As Johnny Depp’s trial grows increasingly heartbreaking, footage of Amber Heard in an elevator with James Franco has revealed an uncomfortable truth.
For five weeks, the world watched Johnny Depp and Amber Heard paint a poignant picture of their four-year entanglement.
Inside the Fairfax County Courthouse in Virginia – in the $50 million libel lawsuit Pirates of the Caribbean star thrown at his ex-wife in response to a 2018 Washington Post editorial in which she did not name him but identified herself as a “public figure representing domestic violence” – the intimate details of the two actors’ testimonies grew increasingly heavy, gruesome and violent.
But it’s the coverage and reaction to the lawsuit, particularly since the 36-year-old took the helm on May 4, that has become as, if not more, troubling than Heard and Depp’s relationship itself.
the Aquaman The star has been accused of lying, become the butt of jokes as hashtags like #MePoo and #AmberTurd circulate on social media, and her sanity has been used to undermine her credibility.
Photos of her bruised face, split lip and tufts of blonde hair on the floor of the former couple’s bedroom left audiences largely unmoved.
Here is a woman recounting, in detail, how an extremely famous man allegedly assaulted her. Why, in 2022, do so many people seem to hate her for this?
Heard has never claimed to have behaved perfectly in her relationship with Depp, whom she met on the set of The rum journal in 2009. And it is this – that she is not, in the eyes of the world, a “good” victim – that has contributed to “an overwhelming sense of doubt and distrust on the part of the community as to the veracity and validity of [Heard’s] claims”, CEO of Endpoint AustraliaHayley Foster told news.com.au.
“The prevailing idea is that the real victims, the deserving victims, are soft, gentle, helpless and subservient,” Ms Foster explained.
“But that’s usually not the case. In real life, people affected by domestic and sexual violence are just like you and me. We would do a range of things to protect ourselves and fight to reclaim our power if we were threat.
“Sometimes we freeze. Sometimes we try to get away. Sometimes we fight back. But fighting back doesn’t make you the primary aggressor. At the heart of domestic and sexual violence is the abuse of power. There has to be an imbalance of power and exploitation of that power, and in almost every case there is an environment of fear and intimidation.

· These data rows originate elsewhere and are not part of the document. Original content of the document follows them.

Families of rows that turns and mirrors carry onto each other, the same ones carrying the whole set onto itself: the rest of each named row's family, in list order:
7 families of 4 rows:
z653: 36  12  -7  -18  14  -9  0  27  34  -6  2  15  0
z513: 9  -13  6  9  -1  31  0  -33  -7  19  21  -6  28
z148: -10  -13  15  -27  -15  11  -23  -18  -20  9  -22  -24  8
z305: 6  12  35  -18  2  7  -22  20  -6  7  4  -32  1
z272: -12  0  26  17  -18  7  -20  14  -2  1  4  -37  -12
z566: -19  -1  -20  -14  -5  -13  11  7  12  -20  -20  35  -6
z343: -4  6  -18  10  -7  -26  -8  -7  9  -34  24  23  6
z227: 16  -15  -31  -29  6  -6  25  8  22  -16  -1  20  -7
z289: -3  21  -17  -4  -19  -17  -17  -15  15  -32  9  25  0
z589: -8  -19  11  -1  4  43  -14  -13  -13  27  20  -13  -6
z775: 16  15  21  -2  9  16  -29  30  -19  4  2  -29  6
z80: -18  15  -15  -13  1  -41  7  9  -2  -15  -2  18  0
z718: 28  3  -14  -26  17  -5  25  3  4  -10  13  31  15
z171: -17  10  1  0  -22  -32  -5  -7  3  -21  -3  29  -15
z983: 9  -16  -22  -7  -15  42  -3  -32  -19  6  4  2  0
z564: -21  -16  -35  -2  -19  -20  -13  -13  1  -4  -3  14  -27
z932: -10  -7  6  7  -8  27  -10  10  -28  7  1  -38  -24
z79: 3  9  -4  3  -7  22  -29  -28  -10  15  34  -16  17
z202: 16  -8  22  6  -7  43  -6  -17  6  5  26  -17  1
z919: 32  -11  -11  -18  20  25  12  12  8  2  -23  24  -22
z276: 12  2  -21  14  22  -3  11  -17  17  5  -3  35  -27
z317: 47  0  -3  -20  10  -2  27  6  21  1  10  16  -11
z136: 20  -12  -5  -18  -26  22  2  -2  -12  30  -14  -28  14
z814: 6  13  7  -1  -30  23  -12  -21  -11  11  34  -17  17
z342: 28  17  0  -1  31  -3  11  18  27  -16  1  16  6
z384: 0  -6  18  8  2  -7  -15  21  -25  -7  -15  -39  -3
z425: 17  -17  -15  13  10  -20  -5  12  -3  -22  -2  27  -34
z727: -8  -19  0  -13  10  5  -19  26  -6  21  -30  -25  -18

The rest of the family of z136: z148, z276, z425
The rest of the family of z79: z653, z289, z775
The rest of the family of z718: z272, z80, z202
The rest of the family of z342: z305, z343, z814

Families of rows that turns and mirrors carry onto each other, the same ones carrying the whole set onto itself: the rest of each named row's family, in list order:
4 families of 5 rows:
z496: 41  -30  -27  -16  17  -15  29  13  19  2  -38  2  -14  -38  -16  -14  0  -1  -9  -1  -2  15  -1  11  -13  30
z175: 14  -29  -30  -13  11  -14  2  -7  27  9  -45  -12  -33  -14  -4  -16  1  -7  -5  10  -11  36  -7  -10  -2  23
z985: 40  16  -3  17  0  -11  -21  -9  42  -28  -18  -6  28  -12  -11  -14  6  -14  27  -7  0  18  9  20  -17  -2
z86: -1  -50  7  9  12  -29  -8  -4  7  21  -2  15  -20  6  5  -4  9  4  -28  -44  7  1  -19  31  17  18
z519: -5  28  25  -25  10  -18  7  -9  -3  -2  51  3  5  11  18  25  -3  9  -31  -14  -18  -6  1  15  1  20
z646: -9  -29  7  -14  -7  -30  6  -1  -2  23  3  19  0  17  3  -5  -3  12  -37  -46  -8  21  -22  33  21  19
z386: 7  -45  0  -13  -6  -27  7  -1  14  23  -1  20  -29  23  5  -15  18  28  -15  -35  -10  23  -3  11  23  21
z542: 12  8  33  -14  2  -12  31  6  1  12  50  2  -1  8  -12  23  4  26  -17  -18  4  -17  13  11  10  19
z292: 54  6  -34  3  4  4  -3  -4  31  -18  -19  -7  25  -10  -27  -7  -1  -2  23  0  15  10  31  15  3  4
z860: 33  15  -28  -11  19  -11  -11  -13  30  -27  -29  5  37  -2  -9  -20  -3  -10  13  -3  -12  26  17  18  -17  -6
z242: 24  45  1  10  -6  16  -39  -18  0  1  29  -23  5  -1  -3  22  19  -19  0  -13  13  2  -2  9  -11  10
z192: 17  47  -23  -4  3  18  -35  -24  4  -5  27  -13  16  15  1  19  -8  -22  -10  -1  9  15  11  12  4  -1
z691: 21  43  -11  -1  -15  11  -36  -27  -2  7  30  -14  -9  7  -7  29  -2  20  9  4  11  21  16  15  9  1
z550: 29  21  -17  -2  6  -14  -11  -23  38  -23  -25  -18  11  -6  -18  -6  -4  18  25  16  -11  24  28  4  -10  -3
z352: 20  -33  -11  4  21  -24  0  0  30  -3  -35  3  -17  -38  6  -12  -3  -27  -5  2  -5  23  -23  13  -18  25
z491: 3  10  34  -11  20  -22  -2  -10  -7  3  44  -1  -7  4  13  23  26  14  -20  -34  -8  -26  -2  18  -9  22
z614: 12  -24  -29  -26  18  -20  6  1  10  10  -39  10  -6  -25  3  -17  -5  -21  -20  -8  -16  35  -27  14  -14  25
z145: 11  13  19  -29  4  -15  7  -8  -9  14  50  12  -30  5  19  25  16  36  -11  -8  -16  3  5  9  0  26
z728: 14  -40  2  -5  -10  -14  24  14  -3  34  -2  9  -24  -2  -18  -1  2  18  -36  -34  15  11  -12  24  18  25
z755: 33  36  -11  -4  1  25  -6  -7  7  4  38  -20  3  -2  -14  31  -2  -13  5  11  21  -3  20  0  10  16

The rest of the family of z496: z542, z292, z728, z755
The rest of the family of z175: z386, z691, z550, z145
The rest of the family of z192: z519, z646, z860, z614

Families of rows that turns and mirrors carry onto each other, the same ones carrying the whole set onto itself: the rest of each named row's family, in list order:
4 families of 4 rows:
z559: -11  -2  -45  23  24  25  -64  5
z643: -26  10  -9  6  -5  -9  -68  2
z77: -39  -4  20  21  3  -1  -35  -13
z833: -6  4  -16  11  11  53  -7  -14
z68: -4  -20  -8  23  33  51  -23  -16
z668: 2  7  -37  16  27  43  -37  14
z296: 3  -1  -26  10  -12  55  -18  -13
z174: -22  4  4  -4  -14  6  -68  -7
z680: -23  -6  -10  18  -1  43  -15  -39
z547: 13  3  -35  -1  8  50  -54  -11
z762: 0  -16  -34  27  26  43  -31  17
z38: -12  -15  -4  23  9  -14  -64  11
z769: -32  -18  23  18  14  0  -49  -3
z656: -14  -9  15  8  -24  1  -37  -22
z288: 1  12  -19  -10  1  -2  -65  13
z226: -21  -14  23  8  15  8  -12  -13

The rest of the family of z174: z296, z762, z769
The rest of the family of z68: z547, z38, z656

Families of rows that turns and mirrors carry onto each other, the same ones carrying the whole set onto itself: the rest of each named row's family, in list order:
5 families of 6 rows:
z969: -20  -11  -4  -34  -28  -15  19  20  -8  -5  -14  6  -8  -4  21  20  2  36  -16  20  -18  -36  19  35  -2  16
z314: -14  -9  -34  36  -2  -13  -5  -14  25  -25  -38  -11  21  -19  -10  -23  -20  -6  0  -8  5  -10  4  -37  7  24
z790: -26  -42  0  36  12  -38  3  2  -13  18  -2  -7  5  9  11  4  15  17  -12  -37  3  -16  -15  -9  -9  37
z60: -37  -31  16  39  -3  -32  0  16  -10  28  4  -14  -3  4  16  6  12  15  -3  -17  -11  -16  -12  -12  -10  39
z636: -33  -5  -2  -16  -16  -6  4  18  1  -6  -28  0  -9  4  14  34  6  35  -22  11  -5  -44  20  35  6  3
z993: -33  -32  11  27  -7  -41  -1  16  2  17  -5  -24  3  -6  29  -1  12  10  6  -22  -17  -19  -10  7  -22  46
z450: -21  0  -11  -25  -32  -11  11  24  0  -11  -18  -5  -8  -21  19  30  7  38  9  17  -21  -30  24  36  -16  15
z395: -18  -9  -30  32  -1  -17  -6  5  40  -24  -39  -2  17  -28  -12  -29  -5  2  -7  2  1  -2  19  -40  2  20
z15: -37  -35  19  31  0  -43  1  20  0  28  2  -27  -1  5  8  1  11  5  -11  -25  -5  -11  -7  -12  -17  32
z253: -21  -6  -7  -26  -12  -3  20  29  -6  -12  -14  8  4  -12  27  28  5  36  -11  6  -30  -45  11  22  4  10
z760: -21  -4  -41  29  8  -19  6  -17  16  -25  -25  5  24  -19  0  -20  -23  2  -5  -10  3  7  23  -40  -4  8
z315: -14  15  -28  -21  -27  -17  -10  4  16  -7  2  -2  31  -41  -12  15  -10  9  35  14  2  24  -9  -12  -7  3
z298: 1  -23  -23  -17  16  -23  33  -16  7  -32  -41  19  -21  11  36  -2  11  26  -17  12  -18  13  24  17  -1  -6
z439: -18  -2  -32  27  3  -21  -6  -17  31  -25  -45  -4  25  -23  -9  -20  -11  -9  -7  -3  10  -10  13  -32  6  9
z50: -5  -9  -11  -7  6  -7  27  -8  12  -32  -32  34  -34  1  37  -7  0  21  -18  16  -24  17  22  14  -3  -10
z793: -16  13  -25  -12  -26  1  -7  12  36  -3  -3  22  41  -31  -27  19  -2  11  23  7  -7  11  -7  -14  -12  -9
z440: -14  16  -22  -22  -33  0  -8  -1  23  -10  -4  12  34  -35  -22  13  -18  12  18  2  3  18  -17  -20  5  -3
z347: -18  -30  15  11  6  -28  19  -6  10  24  10  16  -13  -4  17  7  13  11  4  -10  -20  56  -31  -9  -14  -3
z89: -5  -28  6  -6  12  -45  9  2  14  11  4  4  -12  -4  26  11  20  6  22  -6  -18  57  -27  -3  -14  7
z888: -31  18  -19  -17  -35  -13  -2  11  19  0  -7  -7  37  -26  -27  19  -25  7  -5  12  3  17  -7  -21  0  -7
z950: -36  -48  14  32  3  -25  6  29  -3  18  12  -18  6  -1  23  -6  15  8  -2  -21  -2  -16  3  -17  -5  37
z649: -14  -10  -34  32  0  -31  -3  -6  34  -22  -30  -26  28  -26  0  -31  -16  -7  7  -3  -3  -8  18  -20  4  25
z998: -11  -26  -29  -17  16  -17  29  -6  16  -25  -50  14  -23  -3  39  -11  14  27  -22  21  -33  13  12  3  6  -9
z917: -17  18  -14  -19  -31  -6  -9  -3  24  -9  -5  20  34  -40  -20  12  -24  8  16  13  -1  11  -8  -17  -12  0
z456: -15  -29  9  -7  -18  -33  9  6  0  15  14  20  -6  -2  10  -5  6  7  -10  -8  -18  54  -42  -8  -18  8
z472: -21  -45  -8  -8  4  -28  14  2  12  25  12  12  -2  4  16  7  17  5  10  -2  -17  56  -24  -11  -18  -5
z526: -26  5  -9  -27  -24  -7  12  21  -8  -14  -7  0  -7  -1  14  27  7  44  -12  14  -20  -34  21  31  1  10
z892: -6  -19  -30  -11  12  -15  35  -14  14  -31  -29  10  -27  8  24  -8  9  18  -25  13  -29  12  34  13  2  -4
z716: -18  -29  8  2  10  -31  18  -3  6  19  18  13  -3  2  15  8  9  9  8  -12  -12  57  -28  -13  -30  6
z549: 2  -20  -20  -4  17  -32  29  -5  27  -34  -44  3  -26  -3  25  -4  8  16  -5  19  -32  13  31  21  5  -3

The rest of the family of z456: z790, z636, z760, z50, z888
The rest of the family of z917: z969, z15, z298, z439, z716
The rest of the family of z993: z450, z315, z89, z649, z549
The rest of the family of z526: z314, z60, z440, z347, z892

“Those who have been in an abusive relationship describe feeling overwhelmed, overwhelmed, confused and scared. Their sense of self is eroded. But some of them struggle against this and seek to reassert themselves. Sometimes this involves retaliatory action.
The idea that Heard is not a “good” victim was further reinforced for some this week when CCTV footage emerged of her and James Franco inside an elevatorthe night before she filed for divorce from Depp.
“It goes to both our victim-blaming and bitch-shaming tendencies. Again, because we believe victims are submissive, helpless and helpless, we may be suspicious if the alleged victim falls outside of this ideal,” Ms Foster said.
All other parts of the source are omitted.